Tennyson spent some time as a guest at Curragh Chase and wrote the poem to show his close friendship with the De Vere family. Despite this, the poem is a scathing rebuke. The speaker tells that Lady Clara has rebuffed a young, low-born man who loved her, and he died by suicide after her rejection. The references to coronets and earls are deployed ironically—the poem's speaker is not impressed with the Vere de Vere ancestry, and all of her noble claims cannot balance out Lady Clara's coldness, pride, and idleness (as proven by the fact that she apparently has no better claim on her time than breaking hearts). The poem's speaker then professes a more democratic viewpoint, where good character is earned by virtue, not by high birth.

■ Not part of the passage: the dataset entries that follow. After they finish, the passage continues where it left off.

Where one turn sends some rows of the set: a few examples, then the rows asked
J577: [-50  15  16   3  19 -46 -20  27 -14  -9   5 -35  26]
J37: [-35   4  21  -7  34 -59  -9  27 -14   0   2 -11  -8]
J391: [ 18  32  29 -20  11 -20  -5   7 -20  13   0  -5  21]
J933: [-36   8  30  13 -24 -53 -23 -16  -5  31  17 -18  19]
J458: [-20   8  25  19 -19 -45 -19 -32 -15  16  23 -21   9]
J789: [-39  11  41 -20  22 -57 -16  -7 -17  15  28 -11  49]
J87: [-22  -1  21  -4  43 -57  -9  23 -16  -2   4  -1   2]
J854: [-43  11  47 -21  17 -57   1  12 -16  -8   2  13  14]
J264: [  2  36  17 -16  22 -17 -16  11 -21  17  -7   6  19]
J413: [-30 -11  33   4   4 -26 -21 -26  -2  -5 -11 -33  -5]
J613: [-27   1  25  14 -17 -51 -18 -17   1  24  28 -29   9]
J765: [-34 -11  38   7   3 -35 -25 -21   4  11 -10 -44   4]
J529: [-27  -7  40  10  12 -27 -17 -30   3  -2   8 -41   2]
J338: [-46   6  29 -12  21 -49 -28  -4 -41   8  16 -45  24]
J756: [-14   1  34 -14  21  -7 -15   6   7  -7 -21 -27  12]
J509: [  2  30  25  -3 -17 -39  -8  -5 -26  25  31  -5  18]
J827: [  6  11  30  -7  29 -16 -15 -11  -2  -1 -25 -21  15]
J821: [ -5  38  32   1 -12 -50 -10   5 -31  34  13   1  18]
J29: [-18  -3  27  18   8 -30 -23 -35   2  -2 -10 -30  10]
J526: [-47  13  39 -31  26 -57 -16  -4  -8  18  23  -6  36]
J342: [-31   9  51 -21  19 -58  -1   5 -31  -3   4  15  20]
J284: [-10   9  25 -14  24  -9 -17  -2  11  -6 -22 -12  22]
J439: [-40   6  18  12  22 -42 -17  23 -22 -21   2 -32  25]
J607: [-23  11  44  19 -16 -56 -10 -19  -8  24  25 -27  14]
J106: [  6  29  22 -31  15 -25 -15  12 -20  28  -5  -1  14]
J68: [-17  28  26 -14 -21 -38 -14   8 -29  32  18  10  14]
J191: [-12  32  32  -7 -30 -44  -8   6 -27  26  18  -7  23]
J617: [  0  22  21 -30  16 -13 -12  22 -11  17   2   3  12]
J952: [-56  16  33 -24  16 -47 -26   0 -37   8  10 -38  24]
J514: [-13  10  26  -9  30  -1 -19 -10  -3 -12 -13 -18  12]

J391 turns into J509
J338 turns into J439
Now these:
J529 turns into J514
J106 turns into J191
J765 turns into J756
J952 turns into J577

Where one turn sends some rows of the set: a few examples, then the rows asked
J721: [ 37  -7  -8 -15 -14  -9   3 -19 -34  -4   4  22  -7  -4  14   1  -3 -26
  24  -4  19  19  16 -29]
J877: [-19 -15  -1   2 -22  -7   1   4  -9  30   8  10  23   1  10  -9  -9 -27
  29 -23  -2 -11 -33 -19]
J706: [-23 -15  30  -2 -12   4   3   3  -1  28  -3 -29 -24   1  20  -5  -1 -22
 -10   4  -1 -20   5  19]
J99: [  5  -6   7  -2   1  -2 -10  21 -17 -18  -1  10  -2 -12  32 -15  -5 -29
 -16  -2   3  -7 -27  14]
J380: [ 31  -7 -12  -3 -11 -20  15 -22 -22   6  -2   8   4  -6  14   2   1 -18
  16 -14   5  39   6 -42]
J127: [ 24 -12   4  15  -8 -12   0  32 -26 -10   6  12  10 -12  23  -8 -10 -27
 -16   1  20   9 -22   2]
J305: [-13  -6  -3  -8 -12  -4  -4  13  -7  35   2  33  19 -17  18  -6  -5 -26
  12 -20  -3  -7 -31 -28]
J149: [ 15 -12  10  10   2 -18  21  26 -25  -6  -9  14   8 -10  21 -11   4 -26
 -18   4  17  -8 -24  10]
J882: [ -6 -12  -6   3   4  -2   4 -32  -3  50  -8 -17 -22  -5 -28  18 -14   2
 -11 -14  21  -1 -11 -42]
J497: [ 37 -32  14 -24  -2   4  -8 -23  -9  25  -1 -25  -6   5   4   7   3   7
   4  28  50   6   7  -8]
J278: [-13 -13  -2  -3  12 -10 -10  -8 -17  48  -1  -1 -22  19 -32  17 -17   5
  -9   3  32   2   4 -22]
J935: [ 18 -40  10 -33  -7  21  -4 -21   2  15   6 -15  -9   9  -2 -14   6  13
 -24  13  41   6   7  -8]
J177: [-36 -12 -10   2 -26   0  -8  -5 -29  26   8  12   4  -1  -7  -7  -5 -29
  26 -10  -3   2 -20 -26]
J651: [ -7 -28  29   6   3   0   3 -31  15  28  -4 -11 -24  -3  15  -2 -28 -16
 -24  -6  17 -16   4  19]
J565: [ 37  -3 -23 -24 -13   5  -4 -15 -28 -18  -2  10  -8 -13   3   0  -3 -22
   0  -3  17  25  -9 -36]
J499: [ 36 -23  10  12   4  -7   2  28 -21  -1 -15   5   8  -6  22  -1   1 -25
  -2   8   8   9 -32  10]
J711: [-13  -7 -13  -2 -24   4   5  -8  -5  43  -3  37  14  -9   2  -9 -11 -24
  17 -13   4  -4 -36 -17]
J373: [-12 -26  34   3  -2 -15   4 -10   5  34  -4 -30  -6  -3  23   0  -6  -5
 -13   8  28 -23   2  19]
J932: [ 23 -32  16 -39   1  14   3 -26   3  13   2 -14   4   7   3   4   9   2
 -20  28  37 -14   2 -26]
J548: [ -3  -8 -13 -13  -3 -16   4 -19  -6  52 -18 -16 -24   1 -38  -5   0   1
  -2 -12   6  -1   1 -29]
J186: [ 30 -15  -9 -15  -3 -18   7 -24 -29 -11 -12   8   1 -15   6 -13  18 -18
   2   4   0  24   5 -40]
J981: [ 40  -6 -12  -4  -7  -4   5 -18 -24   0   2  17  -1 -19  12   1  -7 -32
  19 -24  19  17  -5 -42]
J833: [ 38 -34   8 -21  -9  10 -26 -15  -5   6   9 -17 -10  10  -1   4  -6  11
 -20  25  35  11   0 -14]
J515: [ -2 -16  -2  -1   0  -3 -10 -16  -9  46 -19 -15 -21   6 -40  12  -3   3
 -15  -5  27 -20   9 -28]
J976: [-27   8 -19  -5  -9  -2  -3  -3 -15  25  -3  22  -3 -12  -1  -1  -5 -28
   8 -30  -2  -5 -32 -31]
J381: [ 40 -21   0 -23  -5  23  -8 -16  -4  11   2 -23 -17  15   1 -15  18   0
  -6  23  34  15  -1  -3]
J532: [-10 -17   1  -5  -2 -18   2 -26   0  69 -15 -12 -14  -1 -21  13  -8   9
   2  -6  32   4  -2 -19]
J239: [ 15 -26   7  21   4   6  -4   7 -16  -3 -14  10  -5  -9  17 -20   8 -32
  -8   1   8   5 -40  22]
J304: [-18 -19  28   3  12  15   2 -15   1  37  -5 -20 -27  -7  21   0 -15  -6
 -18   7   9 -16  17  10]
J214: [-22 -27  38  -8  14  -3  -6  -3   5  26   8 -18 -17  -1  30   0  -4  -7
 -18  -7  10 -25  -2   6]

J177 turns into J239
J278 turns into J651
J981 turns into J305
Now these:
J149 turns into J721
J565 turns into J976
J380 turns into J877
J532 turns into J373
J304 turns into J935
J882 turns into J214
J548 turns into J706

Where one turn sends some rows of the set: a few examples, then the rows asked
J225: [ -8  22 -23  22   4 -13   3  -1   3   8 -29  15  -6 -30 -36  13  12  11
  19]
J734: [-19 -15  27   1  -1   1  -4  20  11  11  15  19 -16  -2   0  19  17  21
  33]
J48: [-20  -9 -20   7   6   4  23 -28  -8 -17   8  16  16  11  10  -7   6 -14
  12]
J660: [  0   8  19   3 -42 -19   0  -7   0  -6 -11  26  15  -8  -3 -17 -20  -7
 -17]
J817: [  0  18  -2  -4 -14 -15 -32  11  -9   4  -9   6   2 -12  10 -13  27   7
  49]
J148: [-21  -1  16  19 -20   0  -6  -1   8  -7   1 -22  -9  -6 -19  39  -1  -4
  22]
J934: [-18   9  25 -18 -27  -9  -8  -1   5  18  -3  52   5 -11   9  -2  -1  -5
 -11]
J420: [-22  11  16 -10  -6 -18 -16  13  19  23 -22  24  20 -23  11 -15   1 -13
 -17]
J726: [-33   5 -12  21  15  -7  -2 -22  -3  38   1  40  -2 -21 -12  15   8  -3
   9]
J755: [-24  -8  34   8   5  -2 -12  15  17  14   3 -18  17 -10   3  17  12   1
  29]
J741: [-20  11   0  -4 -16 -13 -13   0   0   2 -16  39 -30 -14   4   4 -13 -15
 -24]
J221: [-21 -16   1  19   6  -7  -3  17   8  -4  -1 -10 -38 -11  -2  29   6  12
   9]
J228: [  9   5 -12   4 -30 -11  -6  11 -17 -15  -1  -6   8  -5  28  14  24  30
  -5]
J972: [ -6 -18  19  16 -28  -2  10   8   7 -22  17   2  -1   9 -11   5   3  16
  31]
J205: [-15  25  10   4 -25 -14 -21   2   4   2 -27  12   4 -21  -3   9 -17 -24
 -24]
J823: [-12  -1   5  14  12  -2  17 -37 -29  12  -6   5  -3 -12   7  34  -9  -3
  -4]
J531: [  4  10   5  40  18 -12  -8  17  -8   9  -3  32  36 -14  -3 -21  -3   5
  15]
J429: [ -2  -2  12  30  10  -2   1  -9 -21   6  17  48  23   3   6 -16  -9  -4
  20]
J319: [ 11  12  28  12  20   4   1  10 -27  12  -6  24  27 -13  17  25   2  15
   5]
J772: [ -2  14 -10   4 -27 -22 -16  -1 -11  17 -20  -7 -12 -30  -3  17  26  31
  18]
J963: [ 13  11 -14  25  -4  -5  18  22  -3 -15 -13  18  30 -14  -9   8  13  31
  -6]
J6: [-18  15   7  31   6  -9  -4 -11  -8  40  -8  23  25 -31 -13  32   4   8
  -4]
J979: [-20  -4  -6  -5 -13 -18 -10 -34 -20  18  -4 -15 -16 -14  22  13  17   2
  17]
J98: [-17   9 -42  42   7  -6   0   4   0 -14  -3  24   5  -6 -11   4   3  -7
 -12]
J776: [-11 -27  11  23   6 -12   6  23  13 -16   4 -23   1  -1   8  -7   4  12
  13]
J496: [-16   3 -31  -4 -25 -10 -10 -10  -3 -17   1  -9   3   3  20  -8  27  -3
  21]
J472: [-18  15  -7   2  22   2  -8  -2   1   8  -7  34   9  -5  -9 -11  16 -16
  48]
J25: [ -8  10 -17  41 -10   2   7 -11 -18 -16   8  22  20   0  -2  27  -9  -6
 -21]
J503: [  7   3  19  -5  -5 -10 -21   0 -32   8   2   1   3  -7  42   4  14  12
  22]
J303: [-10  -4   0   3 -11 -26  -2   6   8  -4 -17  27  -5 -14   9 -36 -13  -7
 -22]

J429 turns into J25
J319 turns into J963
J420 turns into J303
Now these:
J817 turns into J496
J755 turns into J776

==References in other works==

- In J. M. Barrie's play What Every Woman Knows, "Vere de Vere" is referred to as a slightly cynical metaphor for "the noble nobility":

COMTESSE. It seems to be no joke to you, Mr. Shand. Sybil, my pet, are you to let him off?

SYBIL [flashing]. Let him off? If he wishes it. Do you?

JOHN [manfully]. I want it to go on. [Something seems to have caught in his throat: perhaps it is the impediment trying a temporary home.] It's the one wish of my heart. If you come with me, Sybil, I'll do all in a man's power to make you never regret it.

[Triumph of the Vere de Veres.]

- In C. J. Mathews' My Awful Dad (1881) the name Vere de Vere is used humorously as a stereotypical name of a member of the nobility: "You shall sit next to Evangeline Clara Vere de Vere, née Tadpole, the grand double-jointed sentimental comic clog and pump dancer."
- In the 1914 Angela Brazil story The Youngest Girl in the Fifth, chapter two, the second sentence is "She was tall for her age, and rather awkward in her manners, apt at present to be slapdash and independent, and decidedly lacking in 'that repose which stamps the caste of Vere de Vere'".
- In the 1917 P. G. Wodehouse short story The Romance of an Ugly Policeman, there is this passage:
"Ellen Brown was a nice girl, but she had a temper, and there were moments when her manners lacked rather noticeably the repose which stamps the caste of Vere de Vere."
- In the story "William Spoils the Party" – included in the 1925 collection Still William by Richmal Crompton – there is a reference to Mr. Bott (the self-made man in the village who has become wealthy through his invention of a digestive sauce). Crompton summarises him thus: "Mr. Bott was 'self-made' and considering all things had made quite a decent job of himself, but his manners had not 'the repose that stamps the caste of Vere de Vere.'"

- The theme is alluded to in the fictional play Simple Hearts and Coronets, which is advertised as playing locally in the 1932 film The Water Gipsies which allegorically refers to the real film's plot.

- In Nancy Mitford's The Pursuit of Love, when the Hons secret society is first introduced in Chapter II, "Kind hearts are more than coronets, and simple faith than Norman blood" is quoted to emphasize eligibility for the Hons didn't depend on a noble bloodline.